Lastly, using the compacted list of numbers, we can search against our database of images and find the most similar items.

CSEE: Which online stores does Chic Engine search within?

Adrian: Chic Engine searches many different stores. A sample of the stores include Armani, Neiman Marcus, Banana Republic, Alexander Wang, and Piperlime, to name a few. Almost all major stores are included.

CSEE: Would you consider yourself a fashion junkie? Where do you like to shop?

I am not going to lie. It is pretty rare that I miss an episode of Project Runway, so I guess that does make me a fashion junkie. I enjoy fashion, I enjoy shopping, I enjoy the entire process. Similar to architecture, fashion can be considered art, both of which intrigue me.

As for where I shop, my two go-to places as of late have been Armani and Express. But, at the same time, you can find some real gems in a thrift store while paying next to nothing.

CSEE: Have you ever used Chic Engine to find new clothes?

Of course. I am a big believer in using your own product. Someone who builds a product and does not use it themselves  likely does not understand the intimate details of the problem they are solving.

Furthermore, if you never use your product you cannot find its shortcomings and find ways to improve it.
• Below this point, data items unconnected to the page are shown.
The groups are shells around one centre, one inside the other: the same stretched ball of 4 dimensions in 8 sizes.
Known rows, each followed by its group:
[0.43,-1.55,1.14,2.37,0.24,0.51,-2.04,-3.25,1.42] => K_260
[-1.31,1.18,3.34,0.44,-0.36,-1.91,-1.36,-0.55,-0.92] => K_466
[1.49,-2.45,-0.54,2.23,-0.83,2.92,-2.95,-3.47,3.95] => K_917
[0.78,-0.70,-1.47,-2.32,-0.93,2.29,-0.87,0.29,2.45] => K_892
[-0.12,-0.88,1.90,1.45,0.01,-0.55,-0.80,-2.36,0.32] => K_892
[-1.14,1.80,-0.11,-5.91,0.49,-1.43,2.20,3.61,-2.15] => K_262
[-0.09,0.45,-1.03,-5.13,-0.73,0.46,1.99,2.52,0.10] => K_197
[-0.89,0.11,3.02,0.98,0.12,-1.92,-0.30,-1.57,-1.04] => K_197
[-0.95,1.23,0.23,-5.18,0.19,-1.47,2.73,2.83,-1.98] => K_141
[-1.51,1.20,2.87,-3.31,-0.83,-3.11,3.81,1.61,-2.77] => K_177
[-0.40,0.90,-0.66,-2.14,1.46,0.40,-2.60,0.92,0.07] => K_466
[1.01,-1.47,-0.29,0.45,-1.45,2.41,-1.92,-1.82,3.32] => K_197
[-0.34,0.70,-0.16,-5.49,-1.73,-0.09,3.21,2.89,-0.18] => K_141
[-0.86,-0.14,2.94,1.62,0.99,-2.15,-0.67,-2.16,-1.40] => K_177
[0.71,-1.05,-2.13,-4.45,-0.03,1.21,2.50,1.18,0.64] => K_262
[0.69,-1.80,-0.15,-1.39,-0.66,0.56,2.20,-1.12,0.88] => K_177
[-0.83,0.45,3.29,-1.32,-2.81,-1.50,2.30,0.19,-0.21] => K_262
[1.48,-1.67,-2.65,-0.28,0.55,3.58,-3.64,-1.52,3.61] => K_141
[-1.27,1.55,1.43,-1.58,1.40,-1.65,-1.48,0.82,-1.68] => K_466
[-1.10,1.28,2.34,-2.63,-1.59,-1.51,1.45,1.44,-0.86] => K_260
[-1.76,1.60,2.66,-2.96,0.61,-3.44,2.42,1.57,-3.43] => K_262
[0.31,-0.35,-1.72,-4.40,0.23,0.81,1.68,1.54,0.25] => K_466
[0.04,0.65,-1.55,-5.29,-0.84,1.21,0.91,2.80,0.80] => K_917
[-0.81,1.35,0.45,-2.36,0.56,-0.38,-1.63,1.30,-0.41] => K_260
[-0.49,0.19,0.31,-2.29,1.10,-0.95,0.67,0.45,-1.18] => K_892
[-0.59,0.82,1.93,-1.43,-2.10,-0.15,-0.32,0.57,0.82] => K_141
[1.05,-2.32,-0.64,1.21,0.87,1.40,-1.25,-3.01,1.74] => K_917
[0.05,-0.50,0.99,2.27,0.89,0.63,-4.19,-2.54,1.36] => K_892
[0.84,-1.71,0.44,2.59,-0.17,1.74,-3.32,-3.35,2.75] => K_260
[1.06,-1.76,-1.73,-2.62,-0.38,1.69,1.62,-0.30,1.57] => K_917
[-1.04,0.41,3.31,0.88,-0.19,-2.05,-0.38,-1.32,-1.07] => K_197
[1.15,-0.95,-3.34,-3.04,0.75,3.06,-1.80,0.54,2.47] => K_177

New rows, each followed by its group:
[-1.23,1.55,2.22,-2.64,-1.19,-1.55,0.82,1.58,-1.02] => K_260
[1.90,-2.96,-1.64,1.23,-0.72,3.50,-2.01,-3.15,4.20] => K_262
[0.89,-0.43,-1.94,-1.37,-0.41,3.18,-3.60,-0.07,3.37] => K_262
[-0.70,1.24,0.78,-1.99,-0.27,-0.08,-1.68,1.08,0.21] => K_260
[-0.96,0.85,1.05,-3.15,0.59,-1.79,1.72,1.33,-1.96] => K_260
[0.75,-1.58,-0.80,-0.63,0.48,1.12,-0.23,-1.45,1.23] => K_892
[-1.50,1.65,2.33,-2.28,0.16,-2.32,0.54,1.30,-2.07] => K_260
[-0.35,-0.47,2.28,-0.30,-1.31,-0.99,1.41,-1.03,-0.04] => K_260
[-0.33,1.12,-1.56,-4.70,0.81,0.61,-0.58,2.63,-0.11] => K_177
[1.01,-2.02,-0.91,0.83,0.95,1.60,-1.69,-2.58,1.84] => K_197
[0.65,-1.61,0.48,-0.64,-1.50,0.78,1.40,-1.40,1.55] => K_466
[-1.28,1.15,2.84,-3.14,-1.87,-2.31,3.28,1.60,-1.64] => K_141
[0.43,-0.02,-1.65,-2.89,-0.12,1.93,-1.49,0.98,1.78] => K_260
[0.19,-1.16,1.68,2.07,-0.33,0.18,-1.65,-2.83,1.25] => K_892
[0.29,-0.57,-0.21,1.34,1.48,1.22,-4.35,-2.01,1.51] => K_892
[0.23,0.13,-1.45,-2.42,0.62,1.51,-2.01,0.73,1.24] => K_892
[0.05,-1.31,2.72,4.05,-0.10,-0.23,-2.77,-4.15,1.22] => K_262
[0.72,-0.86,-2.06,-1.47,1.44,1.90,-2.22,-0.47,1.50] => K_260
[0.74,-1.40,0.86,3.95,-0.09,2.03,-5.48,-3.94,3.33] => K_262
[0.21,-0.86,1.07,2.86,0.75,0.79,-4.27,-3.09,1.68] => K_260
[0.71,-1.54,-0.98,1.11,2.14,1.24,-2.98,-2.53,1.22] => K_141
[0.33,0.40,-2.58,-4.60,0.48,1.92,-0.97,2.23,1.21] => K_262
[0.10,-0.87,1.93,1.03,-1.53,0.19,-0.53,-1.95,1.41] => K_260
[-0.40,0.73,0.96,-3.62,-2.47,0.05,1.72,1.84,0.63] => K_141
[0.53,-1.18,-0.59,2.05,2.31,1.31,-4.58,-2.85,1.47] => K_141
[-0.67,1.35,1.09,-1.48,-0.84,0.23,-2.39,0.91,0.81] => K_177
[0.78,-1.76,-0.54,0.63,0.93,1.14,-1.34,-2.33,1.39] => K_260
[-0.04,-0.48,-0.59,-1.57,1.93,-0.21,-0.32,-0.38,-0.63] => K_141
[1.66,-2.25,-1.44,1.40,-0.88,3.70,-3.50,-2.79,4.52] => K_177
[-0.01,-1.24,2.20,4.12,1.15,-0.34,-3.54,-4.22,0.75] => K_262
[1.89,-2.84,-2.09,0.90,-0.21,3.59,-2.31,-2.91,4.04] => K_177
[-1.09,0.53,3.10,1.83,0.91,-1.92,-2.23,-1.84,-1.07] => K_141
[0.49,-0.55,-1.10,0.14,1.32,1.79,-3.97,-1.24,1.84] => K_892
[0.05,-1.15,1.23,3.39,2.17,-0.16,-3.87,-3.75,0.45] => K_262
[0.59,-1.35,-0.41,-1.81,-0.54,0.72,1.54,-0.59,0.94] => K_260
[0.62,-1.13,0.17,-1.81,-2.26,1.22,1.53,-0.33,1.97] => K_466
[0.48,-0.62,-1.89,-5.25,-0.48,0.92,3.15,1.93,0.35] => K_262
[0.98,-1.28,-2.11,-2.62,0.01,2.08,0.08,0.03,1.86] => K_260
[1.16,-1.35,-1.90,-0.69,0.03,2.86,-2.54,-1.09,3.02] => K_892
[-0.78,1.15,-0.03,-2.09,1.92,-0.58,-2.07,0.94,-0.99] => K_141
[0.85,-0.86,-1.06,-1.52,-1.33,2.41,-1.24,-0.26,2.86] => K_260
[-0.30,0.73,-0.30,-4.97,-1.39,0.18,2.15,2.60,0.10] => K_197
[0.53,-1.44,-0.49,1.24,2.09,0.78,-2.60,-2.59,0.84] => K_141
[0.85,-1.10,-1.32,-2.85,-1.31,1.89,0.99,0.33,2.05] => K_260
[-0.67,0.58,1.44,-3.44,-1.63,-1.09,2.80,1.49,-0.68] => K_892
[-0.26,-0.15,2.13,1.85,-0.60,0.06,-2.81,-2.05,1.24] => K_260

So yes, I use Chic Engine all the time.

CSEE: How is the iPhone application different from the website?

The iPhone app is essentially a mobile version of the website. In fact, I think the app is better than the website. Having the ability to snap a picture of a piece of clothing, whether it is someone walking past you on the street or in a retail store, and then immediately have similar search results is huge.

Using the iPhone app also relieves some of the user education related problems of the website. The average website user might not understand how to upload an image from their computer or copy and paste the URL of an image they like. The app solves all these problems because all they need to know how to do is take a photo. After the photo is taken, the app can handle the upload and return similar results.

The iPhone app has been downloaded 400+ times at this point*, showing that people are interested in the product. I would also like to make a version for Android users. There is no reason why they should be left out.

CSEE: Do you have any upcoming plans for the website and app? What would your ideal product do?

We recently pushed an update online that allows user to create accounts and save their searches. With search engines such as Google and Bing, it is simple enough to reenter our search query whenever we want to see the results again, but when you are dealing with images, it is more tedious. This functionality is not included in the app, so we plan to update it so users can save their mobile searches for viewing at a later date. The next version of the app will also continue to improve on user-friendliness.

The ideal app would include as many stores as possible and it would learn from what the user uploads. It would be able to model the taste of the user, and then based on the model, it would return even more relevant search results.

At this point, Chic Engine has been online four months*. It has come a long way since it was first published online, but there are still a lot of challenging problems to overcome. Overall, I think it shows great promise and I love working on it.

*Adrian was interviewed in July 2012.